Since the Taliban retook control of Afghanistan this week, their promises of amnesty and reconciliation have been undermined by reports that their soldiers are engaging in reprisal attacks and forcibly cracking down on protests.
In the days since the militants took over cities including Kabul, the capital, many Afghans have shuttered their social media accounts and deleted messages out of fear that their digital footprints could make them targets of the former insurgents. In the past, the Taliban have meted out brutal retribution against Afghans with ties to the country’s former government or Western countries such as the United States.
The Taliban have nevertheless become sophisticated users of social media. During the summer offensive that catapulted them to power, they used social media platforms to spread their messages.
Facebook’s head of security, Nathaniel Gleicher, also urged people with friends in Afghanistan to consider tightening their own privacy settings.
The social network’s strict bans on the Taliban have pushed many of its most influential voices and officials to Twitter.
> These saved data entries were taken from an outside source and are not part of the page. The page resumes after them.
Each row is a point. Two turns around zero, p and q, are shown by what they do to some points. Where does a point land after both, in the order given? Backwards means that the second turn is done in reverse. Each puzzle has new turns, and all numbers are rounded.
In the rows, zero is written as 128.

Turn p:
[119  93] => [130  92]
[154 148] => [147 155]
[ 90 138] => [ 89 126]
[113 173] => [100 167]
[164  88] => [174 100]
Turn q:
[138 106] => [144 110]
[141 187] => [123 188]
[92 83] => [107  75]
[128 106] => [134 107]
[141 157] => [132 160]
Where do these land?
q, then p: [158 108] => [164 128]
q, then p: [124 129] => [124 127]
q, then p: [145  70] => [174  89]
p, then q: [119 157] => [104 147]
q, then p: [ 95 175] => [ 74 149]

Turn p:
[166 124 126] => [165 130 139]
[142 117 137] => [140 119 141]
[ 59 175  95] => [ 67 167  74]
[157  82 133] => [161  86 142]
[115 142 148] => [107 139 143]
Turn q:
[ 80 101 135] => [ 86  93 117]
[174 121  98] => [180 136 109]
[141 129 146] => [137 126 148]
[155 133 142] => [150 133 149]
[ 47 139 124] => [ 49 127 107]
[171 145 122] => [167 152 137]
Where do these land?
q, then p: [135 134  96] => [146 146 107]
p, then q: [179 213 125] => [139 216 171]
q, then p: [123  93 141] => [133  91 131]
q, then p: [104 104 107] => [129 107  94]
p, then q: [101 123 149] => [ 98 111 128]
q, then p: [126 101 150] => [128  96 141]

Turn p:
[104 133 109 144] => [100 123 122 147]
[ 92  96 138 133] => [112  86 148 129]
[132 155 131  78] => [123 151 113  78]
[128  97 108 131] => [135  98 111 140]
[111  94 113 150] => [123  91 126 155]
[201 194 169 132] => [176 221 149 119]
Turn q:
[142 108 119  89] => [142  98 115  98]
[ 79  87 138 154] => [ 71 104 123 159]
[147 140  97 119] => [149 143 104 112]
[ 81 127 142 132] => [ 81 129 144 129]
[191 178 145 147] => [196 166 156 144]
Where do these land?
q, then p: [154 117 113 107] => [153 122 100 122]
q, then p: [141 164 104  98] => [135 157 103  91]
p, then q: [130 139 166  89] => [143 112 156  85]
q, then p: [114 120 114 113] => [116 115 114 116]
q, then p: [100  84 185 171] => [117  85 188 175]
q, then p: [129 144  86 190] => [ 94 172 108 177]

Turn p:
[ 81 113 133 126 152 149] => [ 78 121 129 111 147 146]
[ 84 153 107 107 101 136] => [101 155  99  98  97 132]
[123 156 133 103 153  78] => [131 155 146 102 142  77]
[178 125 142 188 143 161] => [148 121 144 203 147 158]
[ 97 122  78  82 125 128] => [114 128  73  80 131 117]
[201 109 175 154 109 163] => [188 105 166 173 124 178]
[131 117 127 135 113  81] => [135 109 137 128 107  87]
Turn q:
[129 175 174 145  71 175] => [ 93 175 177 155  85 169]
[140  72  96 145 133 103] => [153  72 103 145 129 106]
[149 111  91  99 179  94] => [175 112  87  94 160 108]
[168 111 145 153 123 106] => [168 120 147 158 119 112]
[107 135 129 158 129  87] => [116 136 121 150 132  80]
[136 167 130 145  81 161] => [108 162 133 155  87 163]
[108 116 128  85 134 122] => [119 114 128  82 130 122]
[ 87 137 131  94 175 176] => [ 91 132 128  85 181 165]
Where do these land?
q, then p: [166 138 100 109  84 175] => [146 132  91 138  96 191]
q, then p: [162 154 169 128 106  72] => [174 155 169 137  89  95]
q, then p: [120 146 135 154 178 176] => [ 94 155 133 151 182 151]
p, then q: [103  92 163 110 120 116] => [118  98 165  93 121 127]
p, then q: [116 100  85 150  87 153] => [106  84  88 151 101 146]
q, then p: [122  94 141 125 175 123] => [131 104 148 119 177 117]
q, then p backwards: [106 172 102 120 145  82] => [112 168  79 105 141 103]

Turn p:
[127 143 125 160 107 118 123 208] => [118 128 125 166 101 132 149 202]
[150  77 138 119 225 123 111 133] => [132 108 129 160 228 157 100 121]
[132 126 129 121  95 105 131 105] => [140 121 137 115 108  93 124 116]
[139 132 134 113 130 125 133 117] => [144 133 136 118 135 125 128 120]
[129 138 103 111 104 171 140 111] => [136 124 106  90 103 150 147 109]
[ 96 127  98 122  97 117 138 114] => [104 122 109 101 108  96 141 122]
[131 111 142 128 103 154 118 130] => [128 101 142 123 104 148 125 125]
[151 142 133 164 112 122 152 107] => [149 142 123 158 100 114 137 102]
[152 124 130 117 193 132  80 144] => [142 132 120 138 184 164  82 152]
[116 140 142 110 131 120 149 130] => [124 146 148 117 136 121 147 127]
[ 84 149 136 143 112 120 134 108] => [ 91 154 135 122 102 109 127 113]
Turn q:
[134 106 136 154 138 129 156 156] => [119 105 122 160 142 123 158 141]
[102 114 133  99 131 151 104 106] => [115 109 150  92 116 143 104 120]
[173 144 130 160  83 104 122 143] => [169 157 111 173  99 118 133 146]
[104 110 122 158 106 129 122  64] => [128 116 141 138  90 135 119  61]
[157 131 115  88 134 159 122 134] => [156 115 116  98 148 146 107 152]
[104  89 119  93 130  89 152 146] => [116 109 128  89 120  90 175 136]
[120 144  99 109 143 136 144 114] => [126 132 106 100 150 136 126 107]
[160 149 154 130 140 105  88 116] => [151 158 160 142 134 105  93 138]
[145 145 107 157 136 144 109 147] => [124 132  99 158 138 129  98 139]
[ 80 147 166 131 140 134 161 154] => [ 76 145 148 130 143 155 167 140]
Where do these land?
p, then q: [118 142  66 168 103 155 170  93] => [151 134  68 104 101 136 148  63]
p, then q: [150 105  76  92 124 126  75 107] => [150  91 111  83 126  82  89 150]
p, then q: [165 102 165 114 132 135 125 157] => [140  94 156 163 146 137 131 156]
p, then q: [136  98 159 116 122 125 122 117] => [136 110 170 135 124 122 125 130]
p, then q: [114  94 123 145 107 111 129 148] => [108 108 129 140 105 105 155 127]
q, then p backwards: [ 88 159 157 133 120  81 137 119] => [ 88 170 156 132 126 121 167 118]
p, then q: [142 147 134 106 150 127 161 145] => [137 141 126 135 174 142 145 133]
p, then q: [137 151 135 149 173 145 135 135] => [115 139 111 153 156 157 104 116]
q, then p: [ 97 138 141 114 143 146  95 127] => [ 99 130 152 103 126 144 105 143]
p, then q: [132 145 124 143 106 130 133 132] => [139 140 112 135 110 135 139 130]

Turn p:
[117 100 139 118 119 129 123  95 100] => [114 117 138 133 125 133 144  84 107]
[113 133  91 107 151 155 141 123 108] => [101 155  98 112 149 153 138 124 117]
[153 166 154 129 140 131  98 109  94] => [164 156 159 136 146 150 108  97 132]
[164  81 192 127 141 172 147 164 144] => [170  52 133 125 153 159 170 147 145]
[175 130 106  98  92  89 123 160  91] => [178 143 121  76  89 117 118 121  89]
[122  49 167 146 187 123 138 149 144] => [118  46 134 119 192 100 151 136 126]
[188 135 128 171  93 130  75 137 133] => [193 110 113 157 103 129  71 117 132]
[ 70 164 128 144 107 139 186 170 157] => [ 96 151 136 154 109 128 162 215 127]
[ 54 121 126 118 143 127 118 112 140] => [ 53 127 151 136 137 129 123 131 125]
[147 183  90 103 111  96  85  85 150] => [125 183 127 112  87 116  74  93 169]
[104 146  88 148 124 116 175 102 148] => [ 95 168  98 151 118  92 151 142 139]
Turn q:
[148 148 141  90 154 131 143 166 116] => [127 154 121  96 138 134 137 181 139]
[ 83  62 138 120 135 131 157  87 115] => [ 88  81 124 108 151 130 173  81 112]
[ 72 138 157 145 123  95 121 159 175] => [100 132 161 169 128  82 146 130 179]
[180 121  62 140 152 153 121 141  96] => [150 140  70 140 147 177  94 146  92]
[ 97 109 152 100 129 111 154 165 149] => [102 114 131 123 133 112 172 153 169]
[175 138  86 136 157 160  81 106 183] => [156 141 105 129 146 161  46  99 164]
[178 142 117 174  97 147 149 117 144] => [184 132 144 155 108 176 123 114 124]
[119 139 135 130 182  87 159 126  81] => [127 165 122 116 179 102 168 140  89]
[125 150 105  73  80 123 139 100  97] => [135 133  94  86  64 110 143 119 104]
[131 102 157 147 121  99  84  94  91] => [137  88 153 124 144  87 106 116  79]
[100 158 157 154  79 172 101 146 162] => [102 128 184 160  71 140 100 128 156]
Where do these land?
q, then p: [197 124 104 135 139 158 166 105 155] => [156 129  76 125 139 183 132 107 173]
p, then q: [101 118 142 135 160 165 128 143 116] => [ 88 136 133 131 163 156 130 135 122]
p, then q: [132  92 142 119 100 140 143 147 116] => [129  97 115 121 120 154 156 137 106]
q, then p: [147 137 142  98 138 147 115 125 105] => [126 129 142  92 121 159 118 129 117]
q, then p backwards: [113 155  52 121 139 116 150 147 120] => [137 148  64 150 116 156 164 105 122]
p, then q backwards: [110 116 114 114 125 125 154  92 109] => [ 86 133 117 126 133 126 155 108 116]
p, then q: [112 122 109 110 141  49 111 125 171] => [124 110 122 117 120  39 133 132 160]
p, then q backwards: [102 153 136 109 150  83 166 146 105] => [115 164 176 115 157 109 146 131  95]
q, then p: [160 149 154 148 152 157  49 149  98] => [148 103 179 117 153 165  58 131  98]
q, then p: [121 125 161 211 116 153  65 140  96] => [152  86 185 183 165 139  97 113  77]
q, then p: [111 118 153 110  48 115 161  88 216] => [127  81 118 150  52  90 183  97 194]

Turn p:
[107 161 145 145 118 106 143 143 150] => [119 139 135 110 180 133 111 128 133]
[137 110 106  77 106  96 121 135 137] => [102 165  86 135 112 100 139 138 139]
[108 140 145 135 116 105 122 152 157] => [101 137 119 104 159 134 106 129 131]
[142 118 119 186 177 136 138 102 132] => [159  63 154 133 132 103 112 113 119]
[153 109 153 171 148 155 116 100 130] => [133  84 177 120 100 123 115 119 122]
[141 144 133 117 126 122 128 158 111] => [147 152 115 105 126 137 130 124 134]
[136 133 123 103 101 135 153 133 134] => [129 156 128 137 130 127 137 159 146]
[123 124 129 178 125 131 126 106 104] => [142 109 160 130 133 123 125 121  85]
[111 108 116  99 117 140 132 158 119] => [124 137  92 127 117 150 144 154 125]
[130 140 115 162 145 159 106 100 139] => [138  98 154 158 120 137  96 110 120]
[132 132 119  77 120 127 118 135 105] => [129 164 102 138 106 138 153 120 139]
[117 116 134  86 136 124 134 114 116] => [113 133 115 139 119 130 169 122 142]
Turn q:
[137 117  93 150 112 164 117  93 116] => [137 118 125 140  64 117 126 119 147]
[107 145 151 120 113 124  92 158 127] => [100 143 139 103 149 157 114 127 151]
[144 135 148 114 162  94 135 114 129] => [145 121 147 123 162 102 116 124 101]
[167 121 110 141 126 117 150 105 168] => [170 137 151 154 111 125 155 128 101]
[146 120 144 127 130  64 129 163 105] => [135 132 141  82 169 113 142 172 119]
[118 117 115 102 147 158 120 130 116] => [131 110  95 119 123 133 114 101 134]
[112  91 156 102 109 137 153 120 141] => [ 94 108 119 129 128 142 157 112  90]
[102 149 101 153 114 127 134 118 161] => [126 162 136 166 121 125 149 117 153]
[128 125 141 135 137 123 123 140  97] => [120 112 124 112 137 120 114 149 136]
[116 128 127 144 144 169 113 144 105] => [122 102 106 135 119 142 101 133 161]
[132 162 122 121 115 132 143 123 143] => [129 164 126 147 124 132 118 125 115]
Where do these land?
p, then q: [119 162 182 145 113 142 160  99 121] => [108  93 136 157 166 146  95 127  91]
q, then p backwards: [146 109 112 130 100 111 148 111 125] => [143  96 128 122 113 123 135 121  95]
q, then p: [113 115 112 127  98 139 132  99 140] => [120 144 152 143 155 122 138 147 111]
p, then q: [142 142 113  93 108 129 158  97 120] => [136 152 146 166 149 129 129 164 124]
q, then p: [115 141 129 145 152 136 145 142 130] => [139 101 119 123 130 121 102 123 121]
q, then p: [119 124 136 125 117 115 109 225 125] => [151 102  85 148 119 174 116 146 192]
q, then p: [128 111 151 119 164 153 134 110 121] => [115 103 125 131  98 111 139 123  95]
p, then q: [138 122 119 128 132 120 105 128 168] => [121 136 148 114 130 128 146 106 158]
p, then q: [113 123 119 117 105 137 117 116 141] => [110 131 126 140 130 130 125 138 158]
q, then p backwards: [155 133 113 134 138 152 110 113 114] => [162 127 115 140 143 148 112 138 131]
p, then q backwards: [124 140 127 135 143  76 104 155 114] => [117 130 113  66 141 119 126 126 116]
p, then q backwards: [123 113 124 139 165 126 114 142 116] => [135  97 122 106 144 148 125 125 120]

Still, the platform has struggled to keep out all accounts. Dozens of new ones have appeared on the site in recent days, presenting the company with the difficult question of how to regulate a group that now controls Afghanistan.
OnlyFans said on Thursday that it would ban sexually explicit imagery starting in October.
The company, a social media platform where users can sell subscription access to content, said in a statement that it would block users from posting explicit photos and videos at the request of its “banking partners and payout providers.” OnlyFans said it would still allow people to post imagery containing nudity that complied with its guidelines.
A spokeswoman for the company did not respond to questions about who had made the request or what had prompted the shift. OnlyFans has become a source of income for two million creators, including sex workers, during the pandemic.
For the first time, a major awards show is going where the eyeballs are.
The Academy of Country Music Awards will be streamed live on Amazon Prime Video starting next year, Amazon said on Thursday in an announcement with the company that produces the show, Dick Clark Productions.
The ACMs, as they are known, will become the first significant awards telecast to move entirely online. The chief executive of the Academy of Country Music said in a statement that moving the ceremony to Amazon “will deliver the broadest possible audience and, simultaneously, deliver massive value to our artists whose music lives inside this ecosystem, enabling fans to discover and stream music as they watch.”
Charles Schwab, one of the country’s biggest brokerage firms, said on Thursday that it was delaying its return to the office until at least January. The company, which has about 20,000 employees, is the latest firm to push back plans to recall employees. Amazon has also delayed its return until January, and Lyft has pushed its return to February. Other companies, including Google, BlackRock and Wells Fargo, have postponed their returns until October.
Schwab also said it would give “the vast majority” of its employees a “special” 5 percent raise, starting in late September. Walt Bettinger, the chief executive, said the raises were a thank-you for “outstanding results for our clients and growth for the company.” Employees that receive incentive-based compensation and senior executives will not be eligible for the raises.